More on why that was later but first, a few words on the apparent move from the hulking hulls and stations of space to the ice and snow of a seemingly lost planet. I did have a chance to trudge through the snow, which parts and folds around Isaac’s legs as he pushes his way through a skin-scouring storm, but that came later. You might have seen the E3 demo, with its out of control drill and giant weak-spot-studded monsters and that was the second area I played, but before that it was steam spewing pipes, narrow corridors and access tunnels. Isaac’s back on a ship and it’s as rundown and grim as ever.
A major strength of the series has been its ability to make space believable. Not space as in the screamless void, but rather the spaces in which the dismemberment occurs. The first game in particular, through signage, detail and layout, had a location that felt lived in and died in, an industrial workspace that flailed an acknowledging boneless limb in the direction of Alien’s Nostromo. That game’s problem, even as it launched the series, was how often it reused locations and repeated ideas. The hero as repairman, as janitor – Roger Wilco huffing nightmare fuel, although infinitely less prone to sudden death.
Seeing the ship makes the ice planet seem not so much a complete change of pace and scenery as a possible addition of some much-needed variety. The necromorphs are more grotesque than ever, the visuals enhanced so that each shuddering piece of cartilage and splash of fluid is lovingly rendered, and there are some changes. The spitters seem a different species entirely, much more dissolved and decayed, and in one sequence corpses writhed back to life, some missing limbs that had been severed previously and struggling to move at all, just spewing and snarling on the floor. Stomp on everything is the basic lesson here.
Isaac’s not afraid anymore though. The aggressive streak he showed in Dead Space 2 is even more magnified as he appears to be taking the fight to the necromorphs, perhaps even where they live. He’s on their lawn, shooting out their windows and kicking in the door, or at least that’s what it seems like. It’s not the greater frequency of action and set pieces that risk removing the fear (if not the horror) altogether, it’s the fact that these things, no matter how hideous they might be, are familiar now. To make me, and Isaac, afraid again, there’s going to have to be something unexpected.
And there was, down on the planet, but not in the way that I’d hoped. At this stage, the fourth entry in the series, Dead Space has built up a considerably mythology. The first game was about a man on a ship full of monsters searching for his girlfriend. The second was about what happened to him afterwards but also what had happened before in a broader sense and what was happening elsewhere. Dead Space 1 didn’t have much of an elsewhere and that’s one of the reasons its isolating terror was so effective, even though it was essentially an action game. Dead Space 3 seems like it might have a lot of elsewheres.

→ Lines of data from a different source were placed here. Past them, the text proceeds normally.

Every row gives one point. Each copy is the shape, with its points in the same order, turned, moved and blurred by noise. Is it also mirrored, or only turned?

Shape, 6 rows:
[[-0.20  0.02]
 [-0.28 -0.51]
 [ 0.65  0.03]
 [-0.21  0.06]
 [-0.21 -0.21]
 [ 0.22  0.36]]
Copy 1 (6 x 2):
[[-0.15  0.18]
 [-0.37 -0.31]
 [ 0.66 -0.06]
 [-0.14  0.21]
 [-0.26 -0.03]
 [ 0.32  0.36]]
Copy 1 is: only turned
Copy 2, 6 rows:
[[-0.21  0.03]
 [-0.06  0.53]
 [ 0.67 -0.21]
 [-0.16  0.00]
 [-0.11  0.29]
 [ 0.13 -0.40]]
Copy 2 is: mirrored

Shape (9 x 3):
[[ 0.08  0.33  0.04]
 [ 0.16  0.35  0.05]
 [ 0.23  0.19  1.07]
 [-0.13 -0.41 -0.23]
 [ 0.01  0.00  0.17]
 [ 0.15 -0.25 -0.10]
 [-0.43  0.02 -0.04]
 [ 0.10 -0.17 -0.04]
 [ 0.19 -0.33 -0.24]]
Copy 1:
[[ 0.19  0.23  0.03]
 [ 0.12  0.34  0.01]
 [-0.12  0.64  0.99]
 [-0.36 -0.44 -0.05]
 [-0.11  0.07  0.22]
 [-0.35 -0.07 -0.02]
 [ 0.21 -0.32  0.13]
 [-0.33  0.00  0.05]
 [-0.49 -0.08 -0.13]]
Copy 1 is: mirrored
Copy 2:
[[ 0.04  0.33  0.04]
 [ 0.04  0.33  0.09]
 [ 0.94  0.27  0.65]
 [-0.10 -0.49 -0.16]
 [ 0.21 -0.07  0.10]
 [-0.08 -0.24  0.12]
 [ 0.24 -0.09 -0.40]
 [-0.01 -0.20  0.11]
 [-0.25 -0.36  0.12]]
Copy 2 is: mirrored
Copy 3:
[[ 0.13 -0.21  0.15]
 [ 0.19 -0.23  0.11]
 [ 0.44  0.16  1.06]
 [-0.31  0.39 -0.19]
 [ 0.03  0.09  0.23]
 [ 0.01  0.32 -0.11]
 [-0.44 -0.06  0.11]
 [ 0.01  0.24 -0.04]
 [ 0.00  0.36 -0.26]]
Copy 3 is: mirrored

Shape (10 x 4):
[[ 0.15  0.15 -0.12  0.61]
 [-0.07  0.08  0.38  0.78]
 [ 0.23  0.23  0.16  0.21]
 [-0.01 -1.17  0.19 -0.13]
 [-0.07 -0.49 -0.06 -0.14]
 [ 0.11  0.19 -0.01 -0.09]
 [ 0.30  0.32 -0.05 -0.07]
 [ 0.15  0.28 -0.13 -0.07]
 [-0.08  0.09 -0.14 -0.14]
 [ 0.28  0.01 -0.11 -0.01]]
Copy 1, 10 rows:
[[-0.04  0.02  0.37 -0.31]
 [-0.39 -0.12  0.74 -0.02]
 [ 0.06  0.19  0.24  0.07]
 [ 0.11 -1.06 -0.31  0.45]
 [-0.03 -0.44 -0.39  0.18]
 [ 0.01  0.20 -0.11  0.08]
 [ 0.20  0.41 -0.09  0.00]
 [ 0.07  0.30 -0.14 -0.02]
 [-0.15  0.12 -0.32  0.03]
 [ 0.25  0.08 -0.15 -0.02]]
Copy 1 is: mirrored
Copy 2 (10 x 4):
[[ 0.38  0.07 -0.06  0.52]
 [ 0.15 -0.12  0.37  0.76]
 [ 0.28 -0.06  0.20  0.10]
 [-0.32 -1.26 -0.34  0.12]
 [-0.20 -0.52 -0.29 -0.04]
 [ 0.09 -0.03 -0.03 -0.13]
 [ 0.35  0.07  0.04 -0.17]
 [ 0.17  0.15 -0.07 -0.18]
 [-0.06  0.00 -0.13 -0.13]
 [ 0.24 -0.21 -0.17 -0.11]]
Copy 2 is: only turned

Shape (10 x 6):
[[-0.19 -0.04 -0.33  0.15  0.50  0.09]
 [-0.37  0.27  0.10  0.06  0.01 -0.26]
 [ 0.30  0.77 -0.07 -0.23 -0.37  0.33]
 [-0.43 -0.30 -0.21  0.19  0.24  0.27]
 [ 0.30  0.35  0.17 -0.47 -0.36  0.29]
 [-0.49 -0.17 -0.05  0.58  0.22  0.06]
 [ 0.32  0.26 -0.12 -0.12 -0.45 -0.21]
 [-0.58 -0.10 -0.12  0.08  0.11 -0.12]
 [-0.27 -0.22  0.18  0.31  0.49 -0.08]
 [-0.33  0.04 -0.04 -0.06  0.20 -0.33]]
Copy 1:
[[ 0.06  0.01 -0.49  0.23  0.67  0.03]
 [-0.10  0.43 -0.34  0.05  0.16 -0.36]
 [ 0.63  0.63  0.03 -0.54  0.11  0.01]
 [-0.22 -0.08 -0.45  0.21  0.34  0.32]
 [ 0.27  0.26  0.28 -0.62  0.02 -0.05]
 [-0.23  0.15 -0.48  0.58  0.24  0.14]
 [ 0.51  0.14 -0.04 -0.22 -0.17 -0.37]
 [-0.36  0.14 -0.57  0.13  0.19 -0.13]
 [-0.33  0.08 -0.17  0.49  0.43 -0.09]
 [-0.17  0.12 -0.42  0.08  0.25 -0.40]]
Copy 1 is: only turned
Copy 2:
[[-0.12 -0.10  0.06 -0.02  0.53  0.42]
 [-0.34  0.24  0.01  0.14  0.24 -0.11]
 [ 0.41  0.69  0.05 -0.18 -0.35 -0.07]
 [-0.32 -0.21 -0.06  0.03  0.18  0.71]
 [ 0.17  0.35  0.16 -0.45 -0.49  0.03]
 [-0.32 -0.19 -0.01  0.44  0.30  0.44]
 [ 0.23  0.12 -0.35 -0.12 -0.14 -0.29]
 [-0.54 -0.02 -0.12  0.13  0.29  0.27]
 [-0.36 -0.43  0.29  0.20  0.34  0.29]
 [-0.46 -0.08 -0.07 -0.09  0.36 -0.08]]
Copy 2 is: only turned

Shape:
[[-0.31 -0.51 -0.28 -0.03 -0.19 -0.13 -0.42  0.55]
 [ 0.23  0.46  0.14 -0.46 -0.35  0.47 -0.34 -0.25]
 [ 0.29  0.42  0.10 -0.07 -0.43  0.37  0.40 -0.09]
 [ 0.08  0.09 -0.59 -0.28 -0.11  0.27 -0.15 -0.16]
 [-0.29 -0.41  0.09  0.18  0.18  0.30 -0.18 -0.04]
 [ 0.31 -0.14  0.41 -0.30  0.00 -0.16 -0.56  0.03]
 [ 0.49  0.18  0.31 -0.08  0.08  0.09 -0.05 -0.25]
 [ 0.42  0.03 -0.03  0.09 -0.34 -0.40  0.40 -0.38]
 [ 0.45  0.09 -0.14  0.51  0.34  0.18 -0.19 -0.14]
 [-0.08  0.38 -0.41  0.07 -0.27 -0.51  0.36 -0.23]
 [-0.05 -0.22  0.26 -0.38  0.33 -0.30  0.19  0.03]]
Copy 1 (11 x 8):
[[-0.61 -0.30  0.00 -0.21 -0.18 -0.25 -0.50  0.20]
 [ 0.61  0.27 -0.21 -0.24 -0.16  0.37 -0.21 -0.48]
 [ 0.46  0.19  0.09 -0.15 -0.23  0.31  0.47 -0.18]
 [ 0.10 -0.02 -0.64 -0.07 -0.06 -0.07 -0.05 -0.11]
 [-0.31 -0.42  0.18  0.03  0.31  0.23 -0.17 -0.21]
 [ 0.29 -0.14  0.31  0.08 -0.12 -0.15 -0.75 -0.09]
 [ 0.60  0.01  0.20  0.26  0.04  0.04 -0.03 -0.13]
 [ 0.30 -0.10  0.09  0.32 -0.44 -0.31  0.55 -0.10]
 [ 0.18 -0.10 -0.12  0.76  0.25  0.22  0.01  0.02]
 [ 0.02  0.28 -0.13  0.28 -0.35 -0.51  0.53 -0.22]
 [ 0.16 -0.09  0.38 -0.15  0.23 -0.48 -0.08 -0.12]]
Copy 1 is: only turned
Copy 2:
[[-0.03 -0.30 -0.25 -0.05 -0.66  0.15 -0.05  0.35]
 [-0.10  0.46  0.46 -0.29  0.38  0.43 -0.45  0.30]
 [-0.18  0.58  0.47 -0.23  0.36  0.35  0.39  0.30]
 [-0.36  0.24 -0.26 -0.04  0.29  0.48 -0.12  0.27]
 [ 0.34 -0.08 -0.20 -0.18 -0.14  0.31  0.11 -0.26]
 [ 0.11 -0.46  0.42 -0.32  0.21  0.06 -0.32  0.22]
 [ 0.11 -0.02  0.38 -0.20  0.67  0.17  0.10  0.09]
 [-0.53 -0.11  0.42  0.16  0.53  0.09  0.52  0.00]
 [ 0.46 -0.07 -0.05  0.33  0.54  0.38  0.25  0.20]
 [-0.61  0.29  0.04  0.37  0.23 -0.23  0.34  0.15]
 [-0.11 -0.25 -0.10 -0.52  0.27 -0.30  0.22 -0.08]]
Copy 2 is: mirrored

Shape, 14 rows:
[[ 0.11 -0.05 -0.11  0.06 -0.23 -0.25 -0.62  0.25 -0.25]
 [ 0.26 -0.38  0.14 -0.34 -0.36  0.39  0.07 -0.77 -0.15]
 [-0.24  0.31  0.03  0.32 -0.27 -0.16  0.14 -0.42  0.07]
 [ 0.04 -0.03  0.24 -0.21  0.01  0.00  0.39  0.26 -0.11]
 [-0.52 -0.51  0.12  0.15  0.11  0.67 -0.15  0.36 -0.06]
 [ 0.23 -0.50 -0.52  0.19  0.20 -0.08 -0.26  0.32 -0.24]
 [-0.09  0.00  0.38  0.12 -0.02  0.45 -0.05 -0.15 -0.11]
 [-0.02 -0.49 -0.02  0.08 -0.01 -0.60  0.06  0.11 -0.41]
 [ 0.31  0.00 -0.17 -0.31 -0.31  0.01 -0.10  0.69 -0.09]
 [ 0.08  0.52 -0.50 -0.43 -0.10  0.01 -0.25  0.61 -0.39]
 [ 0.39  0.02  0.00 -0.25 -0.32  0.21 -0.60 -0.07  0.10]
 [-0.42 -0.17 -0.11 -0.28  0.18  0.01 -0.08  0.18  0.06]
 [ 0.21 -0.55  0.18 -0.26  0.24  0.14 -0.49  0.37 -0.08]
 [-0.05  0.28 -0.14 -0.22 -0.35 -0.11 -0.56  0.20 -0.04]]
Copy 1, 14 rows:
[[-0.15 -0.04 -0.35 -0.01 -0.16  0.34 -0.52  0.25 -0.18]
 [-0.10  0.06 -0.24 -0.46 -0.33  0.35  0.46 -0.67  0.20]
 [-0.10  0.14  0.15 -0.12  0.10 -0.03  0.06 -0.29 -0.70]
 [ 0.17  0.19 -0.20 -0.03  0.08  0.02  0.49  0.25  0.00]
 [-0.56  0.00 -0.04  0.45  0.26  0.83  0.41  0.17  0.14]
 [-0.39 -0.34 -0.89  0.01  0.29  0.26 -0.20  0.30  0.04]
 [-0.04  0.23 -0.11  0.28 -0.03  0.44  0.28 -0.20 -0.07]
 [-0.35 -0.09 -0.67 -0.13 -0.24 -0.11  0.23  0.43 -0.30]
 [ 0.25 -0.09 -0.20 -0.28  0.20  0.40 -0.16  0.60  0.26]
 [ 0.25  0.46 -0.41 -0.43  0.48  0.46 -0.50  0.65  0.03]
 [ 0.11  0.00 -0.10 -0.11 -0.18  0.43 -0.38 -0.26  0.18]
 [-0.54  0.19 -0.01  0.01  0.35  0.11  0.12  0.27  0.14]
 [-0.33 -0.06 -0.56  0.27 -0.13  0.35 -0.09  0.29  0.55]
 [-0.12  0.25 -0.02 -0.22  0.02  0.35 -0.62  0.23 -0.06]]
Copy 1 is: mirrored
Copy 2 (14 x 9):
[[ 0.02 -0.26 -0.30 -0.34 -0.23 -0.21 -0.32 -0.03  0.05]
 [ 0.44 -0.10  0.69 -0.05  0.00  0.05  0.12 -0.82  0.02]
 [-0.03  0.25  0.00  0.55 -0.20  0.12 -0.17 -0.33 -0.15]
 [-0.06  0.12  0.29 -0.11  0.14  0.05  0.36  0.18 -0.21]
 [-0.17 -0.24  0.11 -0.45  0.36  0.92 -0.26 -0.11 -0.24]
 [ 0.12 -0.65 -0.47 -0.28  0.46 -0.09 -0.11 -0.08 -0.24]
 [ 0.02  0.14  0.47 -0.11  0.14  0.28 -0.28 -0.20 -0.10]
 [-0.34 -0.59 -0.04 -0.04 -0.05 -0.31  0.15 -0.10 -0.37]
 [ 0.31 -0.10 -0.22 -0.53 -0.10 -0.01  0.25  0.36  0.06]
 [ 0.21  0.39 -0.63 -0.73 -0.03 -0.23  0.14  0.16 -0.16]
 [ 0.40 -0.04  0.00 -0.45 -0.10 -0.05 -0.29 -0.29  0.54]
 [-0.38  0.00 -0.18 -0.29  0.26  0.31  0.18 -0.22 -0.01]
 [-0.13 -0.51  0.15 -0.71  0.37  0.05 -0.10 -0.01  0.23]
 [ 0.04  0.16 -0.38 -0.41 -0.36 -0.06 -0.17 -0.16  0.22]]
Copy 2 is: only turned
Copy 3:
[[ 0.02 -0.07 -0.60 -0.31 -0.35  0.03  0.35  0.29  0.16]
 [ 0.22  0.39  0.08 -0.48 -0.25  0.28 -0.16 -0.71 -0.26]
 [-0.15  0.30  0.18  0.10 -0.17 -0.25  0.59 -0.21 -0.10]
 [ 0.32 -0.20  0.33 -0.16 -0.05  0.17  0.17  0.26 -0.21]
 [-0.50 -0.49  0.01  0.11 -0.09  0.48 -0.30 -0.06  0.17]
 [ 0.22 -0.59 -0.75  0.03 -0.07  0.14  0.13 -0.01 -0.12]
 [-0.17  0.16  0.18 -0.10  0.02  0.40  0.06 -0.16  0.12]
 [-0.03 -0.54 -0.28 -0.50 -0.04 -0.08  0.50  0.04 -0.45]
 [ 0.47 -0.23 -0.27 -0.09 -0.56  0.32  0.03  0.54 -0.10]
 [ 0.33  0.16 -0.51  0.08 -0.26 -0.05 -0.09  0.94 -0.14]
 [ 0.32  0.26 -0.39 -0.29 -0.56  0.15 -0.02 -0.09  0.38]
 [-0.10 -0.35  0.00 -0.06 -0.17 -0.27 -0.19  0.17  0.01]
 [ 0.28 -0.54 -0.36 -0.45 -0.13  0.30 -0.20 -0.02  0.36]
 [ 0.06  0.18 -0.36 -0.17 -0.56 -0.15  0.14  0.40  0.21]]
Copy 3 is: mirrored

Shape (16 x 11):
[[ 0.17  0.15 -0.23  0.22 -0.30  0.11  0.13 -0.19  0.43  0.19 -0.24]
 [ 0.54 -0.28 -0.23 -0.09 -0.03 -0.24 -0.45  0.02 -0.16 -0.17  0.36]
 [ 0.07 -0.13  0.22  0.14  0.37 -0.21  0.10 -0.09 -0.21 -0.24 -0.18]
 [ 0.26  0.12 -0.26  0.30 -0.15 -0.84  0.53 -0.19  0.18 -0.06 -0.24]
 [-0.30 -0.17  0.03 -0.43 -0.09 -0.50  0.57  0.04  0.61  0.38  0.17]
 [-0.26 -0.38  0.54  0.47 -0.16  0.13 -0.36  0.12 -0.20 -0.61  0.19]
 [-0.39 -0.10  0.00 -0.40 -0.39 -0.43  0.51 -0.26 -0.16  0.30 -0.20]
 [-0.05  0.31 -0.23  0.33  0.10  0.03 -0.29 -0.18 -0.21 -0.35  0.23]
 [ 0.59  0.28  0.12 -0.64 -0.29 -0.07  0.39 -0.36 -0.19 -0.55 -0.17]
 [ 0.17 -0.26 -0.14  0.08  0.08 -0.04  0.35 -0.04  0.13 -0.44 -0.15]
 [-0.01  0.12  0.00  0.25  0.23 -0.24  0.16 -0.07  0.07  0.17  0.38]
 [-0.18  0.24  0.36  0.31 -0.05  0.40 -0.16 -0.27 -0.17 -0.16  0.01]
 [ 0.08  0.14 -0.05 -0.26 -0.17 -0.17 -0.04  0.10  0.37 -0.06 -0.52]
 [ 0.30  0.03 -0.39 -0.08  0.00 -0.86 -0.46 -0.26  0.24  0.10  0.16]
 [ 0.51 -0.21  0.36  0.08 -0.49  0.14  0.29  0.44 -0.01  0.37  0.36]
 [-0.55 -0.35  0.09  0.51  0.12 -0.32 -0.08 -0.43  0.59  0.18 -0.17]]
Copy 1 (16 x 11):
[[ 0.00  0.11 -0.15  0.31  0.25  0.37  0.02 -0.09  0.60  0.17  0.08]
 [ 0.50 -0.04 -0.27 -0.53  0.24 -0.21 -0.26  0.06  0.34 -0.21  0.08]
 [ 0.04  0.13  0.02  0.14 -0.04 -0.27  0.05 -0.03 -0.12 -0.36 -0.09]
 [ 0.21  0.38 -0.39  0.65 -0.21 -0.23  0.04 -0.29  0.48 -0.22  0.45]
 [-0.21 -0.20 -0.01  0.50  0.34 -0.50  0.05 -0.47  0.25  0.39  0.76]
 [ 0.23 -0.39  0.64 -0.21 -0.57 -0.02 -0.20  0.17 -0.07 -0.13 -0.16]
 [-0.19  0.10 -0.25  0.31  0.01  0.08  0.04 -0.63 -0.31  0.25  0.66]
 [-0.12  0.04 -0.01 -0.16 -0.13  0.18 -0.42  0.28  0.32 -0.47  0.10]
 [ 0.17  0.41 -0.05 -0.31  0.20  0.18  0.74 -0.27  0.14 -0.49  0.61]
 [ 0.09 -0.24 -0.12  0.23 -0.03 -0.12  0.38 -0.12  0.31 -0.35  0.00]
 [ 0.03 -0.04  0.05  0.40  0.30 -0.17 -0.40  0.10  0.19 -0.18  0.36]
 [-0.13  0.07  0.49 -0.04 -0.02  0.52 -0.17  0.20 -0.01 -0.18 -0.09]
 [-0.15  0.27 -0.11 -0.02  0.07 -0.05  0.36 -0.11  0.42  0.31  0.12]
 [ 0.22  0.41 -0.37 -0.19  0.12 -0.50 -0.51 -0.26  0.59 -0.01  0.33]
 [ 0.75 -0.33  0.14  0.20  0.46  0.05  0.15  0.26 -0.04  0.32  0.50]
 [-0.29 -0.08  0.24  0.54 -0.15 -0.20 -0.51 -0.48  0.43  0.21 -0.21]]
Copy 1 is: only turned
Copy 2:
[[ 0.50  0.13 -0.39 -0.23 -0.02  0.03  0.20  0.06 -0.31 -0.02 -0.38]
 [ 0.26 -0.12 -0.18  0.41 -0.40  0.06 -0.16  0.42  0.20  0.39  0.11]
 [ 0.04 -0.14  0.43  0.14 -0.17 -0.10  0.04  0.08  0.01 -0.04 -0.51]
 [-0.04 -0.09 -0.35  0.34 -0.10 -0.57  0.62  0.15 -0.27  0.07 -0.61]
 [-0.36 -0.20 -0.22 -0.45  0.36 -0.39  0.40  0.19 -0.47  0.23  0.11]
 [ 0.30  0.13  0.57 -0.09 -0.71 -0.41 -0.62  0.09 -0.20 -0.07 -0.08]
 [-0.61 -0.15 -0.23 -0.25 -0.10  0.01  0.23 -0.27 -0.47  0.26 -0.28]
 [ 0.23  0.36  0.11  0.48 -0.22  0.11 -0.17  0.00 -0.10 -0.28 -0.05]
 [-0.26 -0.12 -0.34 -0.26 -0.70  0.09  0.47  0.10  0.50 -0.20 -0.39]
 [ 0.11 -0.40 -0.14 -0.01 -0.13 -0.28 -0.09  0.11  0.01 -0.27 -0.40]
 [ 0.08  0.01  0.23  0.22  0.13 -0.13  0.29  0.13 -0.31 -0.03  0.15]
 [ 0.32  0.42  0.37 -0.17 -0.38  0.19 -0.06 -0.20 -0.21 -0.24 -0.28]
 [-0.03  0.19 -0.31 -0.31 -0.08  0.03  0.07  0.45 -0.20  0.02 -0.65]
 [ 0.02  0.32 -0.32  0.45  0.08 -0.18  0.14  0.46  0.02  0.68 -0.18]
 [ 0.34 -0.47  0.06 -0.37 -0.70  0.02  0.39  0.44 -0.58  0.14  0.25]
 [ 0.23  0.29  0.14 -0.13  0.49 -0.53 -0.23 -0.19 -0.48  0.35 -0.45]]
Copy 2 is: mirrored
Copy 3:
[[ 0.21 -0.14 -0.46  0.44 -0.39  0.06  0.31  0.06  0.10 -0.11  0.04]
 [ 0.34 -0.16 -0.25 -0.35 -0.23  0.17 -0.48 -0.02 -0.26 -0.42  0.44]
 [ 0.02 -0.16 -0.12 -0.04  0.53  0.06 -0.03 -0.27 -0.01 -0.16  0.12]
 [ 0.44 -0.62 -0.38  0.00  0.06 -0.59  0.52 -0.14  0.16 -0.24  0.24]
 [ 0.30 -0.32  0.16 -0.15 -0.03  0.09  0.88  0.70  0.15 -0.15  0.06]
 [-0.17  0.33  0.39  0.25  0.06  0.11 -0.27 -0.59  0.02 -0.78  0.19]
 [ 0.30 -0.24  0.28 -0.17 -0.04 -0.30  0.52  0.21 -0.20  0.03 -0.47]
 [-0.14  0.36 -0.49 -0.11 -0.06 -0.27 -0.23 -0.21  0.08 -0.25  0.20]
 [ 0.98  0.07 -0.54 -0.27  0.20  0.07  0.18 -0.24 -0.15 -0.37 -0.43]
 [ 0.18 -0.14 -0.32  0.05  0.20  0.16  0.42 -0.26 -0.29 -0.41  0.19]
 [ 0.08  0.05 -0.09 -0.03  0.07 -0.16  0.10  0.16  0.24  0.10  0.50]
 [-0.02  0.49 -0.04  0.30  0.02  0.06 -0.19 -0.38  0.26 -0.09 -0.18]
 [ 0.20 -0.35 -0.45  0.21  0.04  0.03  0.16  0.29  0.04 -0.54 -0.32]
 [ 0.14 -0.63 -0.38 -0.56 -0.31 -0.24 -0.22  0.28  0.25 -0.31  0.28]
 [ 0.88  0.04  0.34  0.56 -0.23  0.19  0.02  0.21 -0.21 -0.17  0.44]
 [-0.58 -0.46  0.09  0.11 -0.17  0.11  0.42 -0.12  0.47 -0.15  0.12]]
Copy 3 is: only turned

Shape:
[[ 0.31 -0.11  0.09  0.09 -0.16 -0.24 -0.16  0.16  0.05  0.10 -0.04 -0.33]
 [ 0.28 -0.24  0.20  0.17  0.04 -0.07  0.02  0.30 -0.02 -0.36  0.64 -0.25]
 [ 0.32  0.08 -0.29  0.29 -0.03  0.27 -0.29 -0.03 -0.31  0.32 -0.09 -0.02]
 [ 0.30  0.16  0.17  0.21 -0.11 -0.33  0.26  0.24  0.12  0.38  0.02  0.27]
 [ 0.34 -0.45 -0.33  0.19  0.07 -0.42  0.09  0.17 -0.18 -1.24  0.13  0.76]
 [ 0.02  0.01 -0.03 -0.11  0.17 -0.36 -0.01  0.23 -0.31  0.00  0.00  0.01]
 [-0.41  0.30  0.07  0.26  0.06 -0.24 -0.21  0.06  0.05  0.34 -0.11 -0.20]
 [ 0.34  0.12 -0.27 -0.12  0.55 -0.33 -0.17  0.18  0.20  0.24 -0.06 -0.29]
 [ 0.07 -0.26 -0.41  0.33 -0.08 -0.40 -0.15  0.34 -0.08  0.38 -0.02 -0.04]
 [-0.30 -0.19 -0.45 -0.07 -0.19  1.67  0.32  0.29 -0.10  0.24 -0.09 -0.15]
 [-0.15 -0.10  0.39  0.20  0.02 -0.38 -0.17  0.08  0.54  0.08  0.02  0.47]
 [ 0.13 -0.08 -0.40  0.05 -0.08 -0.50 -0.01 -0.39 -0.16  0.32  0.10 -0.34]
 [ 0.28  0.18 -0.34 -0.23 -0.29 -0.19 -0.28  0.30  0.03  0.22 -0.02 -0.05]
 [ 0.19  0.22 -0.01  0.38 -0.15 -0.29  0.11  0.27  0.29 -0.07  0.12 -0.33]
 [ 0.27  0.19 -0.36  0.07  0.13 -0.38 -0.19  0.14  0.01  0.08  0.40  0.43]]
Copy 1:
[[-0.03  0.18 -0.03 -0.36  0.21 -0.02 -0.35  0.14 -0.01  0.30  0.04 -0.03]
 [-0.04  0.13 -0.18 -0.47  0.29  0.32 -0.06  0.08  0.56  0.07  0.40 -0.21]
 [-0.06 -0.17  0.47 -0.37 -0.36 -0.33 -0.17  0.05  0.11  0.18  0.05 -0.06]
 [ 0.10  0.24 -0.15 -0.40  0.08 -0.18 -0.11 -0.44  0.00 -0.07 -0.20 -0.08]
 [-0.26 -0.69 -0.19 -0.75  0.78  0.18  0.79  0.30  0.40 -0.50 -0.26 -0.35]
 [-0.30 -0.09 -0.11 -0.20  0.09  0.13 -0.23  0.00  0.08 -0.20 -0.03  0.18]
 [ 0.22 -0.09 -0.13  0.13 -0.19  0.06 -0.70 -0.16  0.07  0.02 -0.19  0.02]
 [-0.16 -0.07  0.29 -0.37  0.08  0.26 -0.62 -0.07 -0.36 -0.18  0.21 -0.20]
 [-0.22 -0.45 -0.04 -0.35  0.15 -0.15 -0.35 -0.36 -0.07  0.33 -0.02 -0.07]
 [ 0.18 -0.13  0.64  0.64 -0.82  0.12  0.86  0.01  0.07  0.56  0.67 -0.21]
 [ 0.41  0.16  0.01 -0.11  0.50  0.27 -0.18 -0.40  0.15 -0.10 -0.59 -0.05]
 [-0.51 -0.10  0.12 -0.05  0.20 -0.39 -0.72 -0.09  0.15  0.04 -0.05 -0.34]
 [-0.43  0.04  0.11 -0.37 -0.16  0.14 -0.18 -0.06 -0.19  0.35 -0.23 -0.22]
 [ 0.17  0.07 -0.37 -0.36  0.03  0.05 -0.28  0.01  0.05  0.14  0.04 -0.50]
 [-0.32 -0.17  0.16 -0.64  0.02  0.19 -0.18 -0.30  0.20 -0.27 -0.35 -0.29]]
Copy 1 is: only turned
Copy 2:
[[-0.01  0.32 -0.34 -0.44  0.15  0.12 -0.12 -0.07  0.07 -0.02 -0.02  0.22]
 [ 0.18  0.18 -0.64 -0.18  0.11 -0.17  0.10 -0.28 -0.03  0.56 -0.20  0.09]
 [-0.29 -0.13 -0.34 -0.31 -0.01  0.49  0.28 -0.01 -0.05 -0.34 -0.16  0.00]
 [-0.25  0.33 -0.16 -0.40 -0.16  0.34 -0.09  0.31 -0.25  0.34  0.25  0.27]
 [-0.06 -0.02 -0.05  0.55  0.86  0.48  0.07 -0.41 -0.39  0.96 -0.49  0.65]
 [-0.16  0.37 -0.26 -0.06  0.18  0.39 -0.16 -0.27 -0.28  0.15  0.13 -0.08]
 [-0.20  0.24 -0.17 -0.29 -0.49  0.27 -0.43 -0.34 -0.20 -0.20  0.13  0.12]
 [-0.19  0.76 -0.12  0.00 -0.08  0.34  0.07 -0.15  0.32 -0.07  0.04 -0.07]
 [-0.23  0.33 -0.57 -0.16  0.03  0.52  0.06 -0.22 -0.08 -0.14  0.29  0.53]
 [ 0.16 -1.35 -0.24  0.14 -0.19  0.11  0.41 -0.07  0.40 -0.28  0.67 -0.42]
 [-0.46  0.27  0.18 -0.37 -0.27  0.02 -0.24 -0.33 -0.19  0.51  0.18  0.59]
 [-0.14  0.57 -0.36  0.04  0.10  0.04  0.03 -0.02 -0.38 -0.53 -0.02  0.28]
 [ 0.21  0.36 -0.03 -0.40  0.13  0.48  0.24 -0.17 -0.11 -0.17  0.21  0.21]
 [ 0.29  0.31 -0.39 -0.22 -0.26  0.21 -0.23  0.05  0.03  0.20 -0.12  0.36]
 [-0.17  0.49 -0.09 -0.04 -0.07  0.49  0.48 -0.21 -0.41  0.27 -0.05  0.28]]
Copy 2 is: only turned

It comes down to this: I think I’d prefer to play a game about necromorphs rather than a game about batshit future-religion Unitology. The two are linked, sure, but as soon as Dead Space 3 put an assault rifle in Isaac’s gloves and planted him in a fight against some Unitologist believers, it lost me a little. Isaac with a gun shooting human beings just doesn’t feel like Isaac anymore. They gave him a voice and I was fine with that and now they’ve given him a partner (optional) and I’m actually fine with that as well, but once he starts crouching behind walls and charging positions with a shotgun, he’s definitely not an engineer anymore, he’s just another space marine.
The objection isn’t simply conceptual either. While the majority of my time on the planet’s surface was spent fighting all new necromorphs, with spiked tentacles erupting from their waists once their torsos had been neatly lopped off, once I started shooting humans the oomph was gone. Tough thing to capture oomph but let me put it like this: firing a scythe of energy into a mutant baby that’s hanging off a ceiling, dragging it from its perch and then pinning it to the floor before tearing the uncanny little bastard into quivering chunks of flesh with a shrieking circular saw is oomphy; firing a clip of bullets into a man who barely reacts to each shot and then falls over is not oomphy.
There was no point where I could use a plasma cutter on a human being, plot reasons having stripped me of all my engineering equipment by the time I ran into them. I do wonder if the man on man action will only take place during very isolated incidents where that is always the case, to avoid the messy consequences of strategically dismembering a living person. My assault rifle did knock someone’s leg off at one point but he was already dead.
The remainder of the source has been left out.